We traded email addresses with a married couple, the husband having had overlapping co-workers with my husband, and our new friend hinted at a book he, too, was writing. I gave him an arch look, as you do when something wonderful this way comes, and said, “Mine takes place in Fulda. Where is yours set?” My question was prompted in part from an overheard comment from another of our breakfast companions about his proposed novel, as well as hearing a talk at last night’s banquet from the author of the Yankee Doodle Spies series. People close to “spy stuff” during the Cold War are feeling the need to write.
My friend’s story is set in Wiesbaden, Germany, during the Berlin crisis in the early ’60s, an event whose seriousness was compounded by the Cuban missile crisis. My own experience of that time was that my mom and my siblings and I were in the U.S., still at the Air Force base my dad just left, while my dad was at another base in Bermuda trying to find us a house. I remember feeling as if the Russians had physically erected an oceanic wall between me and my dad, just as they were really done to the people of Berlin. To a child, this was overwhelmingly scary — “scary” being the best I could do to express my feelings as I had yet to learn just how horrific adult threats can be.
My stories, also in Germany, begin about a decade after my friend’s story. The American military forces were dealing not only with the Soviet Union across the inner border between the two Germanies, but also with Soviet-supported terrorism within West Germany, a terrorism that was spreading across Europe and the Middle East like a plague. Everyday people knew that the terrorists had elements of the American military in the crosshairs of its sights. Clearly, those of us who were there have stories to tell.

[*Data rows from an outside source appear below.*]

Here is a tiny trained network, its code and every weight. The questions are about switching its units off for an input and a class, where a switched-off unit gives its printed mean instead of its output.

import numpy as np


def w(rows, s, z=0):
    codes = np.array(rows[::2]) - 128.0
    scale = np.full(codes.shape[1], s)
    scale[-1] = z or s
    return codes * scale


def norm(h):
    return h / np.sqrt((h * h).mean(-1, keepdims=True) + 1e-5)


def f(y):
    return y / 2 * (1 + np.tanh(0.7978845608 * (y + 0.044715 * y**3)))


def log_softmax(a):
    a = a - a.max(-1, keepdims=True)
    return a - np.log(np.exp(a).sum(-1, keepdims=True))


def net(x, mask):
    res = np.array(x, float).reshape(1, 3) / 4 @ E
    u = 0
    for l in range(3):
        y = f(norm(res) @ A[l][:, :-1].T + A[l][:, -1])
        res = res + np.where(mask[u : u + 7], y, B[l][:, -1]) @ B[l][:, :-1]
        u += 7
    return log_softmax(norm(res)[-1] @ U[:, :-1].T + U[:, -1])


A, B = {}, {}
E = w([
[121,137,92,103,85,243,255,136,57],'x0',
[50,190,120,186,99,100,218,48,124],'x1',
[107,100,52,79,67,55,164,168,116],'x2',
],0.0097)
A[0] = w([
[139,115,158,177,106,127,180,143,61,95],'L0N1',
[182,128,133,91,177,145,165,174,159,72],'L0N2',
[140,140,159,121,112,166,145,116,130,156],'L0N3',
[119,152,152,127,86,129,119,151,124,1],'L0N4',
[106,144,110,72,55,83,136,166,145,180],'L0N5',
[36,81,162,175,96,166,135,91,254,99],'L0N6',
[146,103,128,85,152,149,101,139,179,212],'L0N7',
],0.0099,0.0018)
B[0] = w([
[128,82,120,179,109,178,13,168,147,200],'L0N1',
[152,84,202,237,110,89,58,119,76,178],'L0N2',
[136,102,109,63,6,152,127,59,161,184],'L0N3',
[189,190,144,99,92,133,148,143,132,108],'L0N4',
[157,52,187,74,130,134,136,34,151,253],'L0N5',
[184,81,192,142,127,111,177,231,115,214],'L0N6',
[56,93,134,190,174,141,255,238,120,222],'L0N7',
],0.0074,0.0045)
A[1] = w([
[133,194,105,111,141,35,8,168,27,73],'L1N1',
[124,24,173,172,82,164,140,107,158,255],'L1N2',
[188,218,169,185,240,220,103,74,133,190],'L1N3',
[138,212,93,127,186,70,3,109,234,54],'L1N4',
[46,226,155,168,69,84,200,89,152,124],'L1N5',
[149,116,110,65,164,163,54,188,118,153],'L1N6',
[93,185,200,198,134,9,131,106,155,196],'L1N7',
],0.0067,0.002)
B[1] = w([
[138,150,80,181,54,180,156,192,87,140],'L1N1',
[130,206,113,146,170,113,90,130,148,255],'L1N2',
[136,34,49,6,99,10,168,113,136,195],'L1N3',
[87,179,180,94,28,165,117,105,105,170],'L1N4',
[221,50,243,167,170,81,141,212,102,180],'L1N5',
[136,126,192,182,86,132,252,110,69,158],'L1N6',
[83,151,73,151,106,184,164,133,134,217],'L1N7',
],0.011,0.0074)
A[2] = w([
[135,165,212,137,198,135,30,46,153,111],'L2N1',
[94,176,188,166,101,69,173,74,145,30],'L2N2',
[90,143,127,190,63,188,143,123,124,126],'L2N3',
[60,137,147,143,98,31,68,172,155,186],'L2N4',
[165,98,121,23,107,19,147,51,103,1],'L2N5',
[176,86,131,98,96,129,155,87,70,196],'L2N6',
[134,251,76,151,254,124,99,124,226,81],'L2N7',
],0.0091,0.0021)
B[2] = w([
[7,108,87,172,157,114,151,98,155,133],'L2N1',
[176,113,140,135,156,186,70,200,87,181],'L2N2',
[97,118,102,80,86,158,42,74,120,199],'L2N3',
[153,170,80,100,127,189,142,35,113,240],'L2N4',
[145,27,148,29,174,60,116,68,150,253],'L2N5',
[122,211,116,152,138,102,80,100,168,216],'L2N6',
[2,94,92,116,159,86,129,140,139,150],'L2N7',
],0.0095,0.007)
U = w([
[190,82,122,35,153,56,128,53,134,154],'0',
[136,204,97,122,52,223,78,81,86,153],'1',
[200,105,201,209,168,104,141,234,77,175],'2',
[6,126,80,141,171,93,114,123,149,134],'3',
[139,220,111,136,160,96,130,152,168,1],'4',
],0.014,0.0053)

Each question gives the input, the list of numbers given to net, and the class t.
The units are the neurons (one row each of A and B). Each row of codes is followed by its name. A weight is (code - 128) times the scale printed after its matrix; where a second scale follows, it is the last column's (A, B and U).
mask holds one flag per neuron, layer by layer. A switched-off neuron (its flag False) gives its mean, the last column of its row in B, instead of its output. The means were averaged over made-up inputs and are rounded, as every weight is.
A unit's drop is (log p(t) with every unit on - log p(t) with that unit switched off) / (log p(t) with every unit on - log p(t) with every unit switched off).
The circuit of an input: a set's keep is (log p(t) with only the set's units on - log p(t) with every unit switched off) / (log p(t) with every unit on - log p(t) with every unit switched off). Starting from the 12 units with the biggest drops (on a tie, the unit counted first), units are removed one at a time, each time the one whose removal leaves the highest keep (on an exact tie, the one counted first), for as long as the keep stays at least 0.8.
circuit, biggest first: the units of the circuit, biggest drop first
unit that matters most: the unit with the biggest drop
top k neurons: the k neurons with the biggest drops, biggest first
top k neurons in layer l: the k neurons of layer l with the biggest drops, biggest first
drop when u is switched off: that unit's drop, to one decimal
input [0,5,0], class 2: circuit, biggest first	L1N5
input [-8,7,-5], class 1: top 4 neurons	L1N7, L1N4, L2N4, L0N7
input [5,-5,0], class 1: top 2 neurons	L1N5, L2N3
input [3,-1,-2], class 3: top 2 neurons	L0N3, L1N2
input [-1,-3,3], class 3: top 3 neurons	L1N3, L1N2, L0N5
input [-7,-8,4], class 2: top 2 neurons in layer 0	L0N7, L0N3
input [-3,-3,3], class 3: top 3 neurons	L0N7, L1N5, L1N3
input [-1,-1,3], class 3: top 2 neurons	L1N3, L0N5
input [8,-7,7], class 1: top 4 neurons	L1N3, L2N5, L1N5, L2N6
input [5,7,5], class 2: top 2 neurons	L1N5, L1N3
input [-6,-8,-5], class 2: top 2 neurons	L0N7, L1N6
input [7,-8,-8], class 0: top 3 neurons in layer 1	L1N3, L1N7, L1N5
input [-2,7,5], class 2: top 2 neurons	L1N5, L1N3
input [1,8,-8], class 0: top 2 neurons in layer 1	L1N3, L1N6
input [-6,-5,-3], class 1: unit that matters most	L1N4
input [-5,8,-6], class 2: top 2 neurons in layer 1	L1N5, L1N7
input [-8,-1,-4], class 1: drop when L1N4 is switched off	0.7
input [8,-3,-8], class 0: drop when L1N7 is switched off	0.7
input [2,0,-8], class 0: drop when L1N3 is switched off	5.3
input [-6,0,-3], class 1: unit that matters most	L1N4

Our new friend and I talked about a longing to preserve a period about which little is written (neither one of us have had much luck with library research), but yet which is a time that consumed the better part of our adult lives: the “spy vs. spy” era in Europe. The difference being the actual “spy vs. spy” and the fictional depiction of it comes mostly from the gap between the workaday perspective of filling in the puzzle pieces of actual espionage, and James Bond style glitz. The trick will be infusing the memories with enough necessary fictional drama to keep readers turning the pages.
In any case, I was tickled enough by finding yet another writer in our group that I’ve put off packing my suitcase to write this blog post (checkout is when? thirty minutes?!?). For me, enthusiasm shared is enthusiasm doubled — and if I want to live long enough to enthusiastically write anything else, I’d best get a move on as my husband is already taking suitcases out to the car.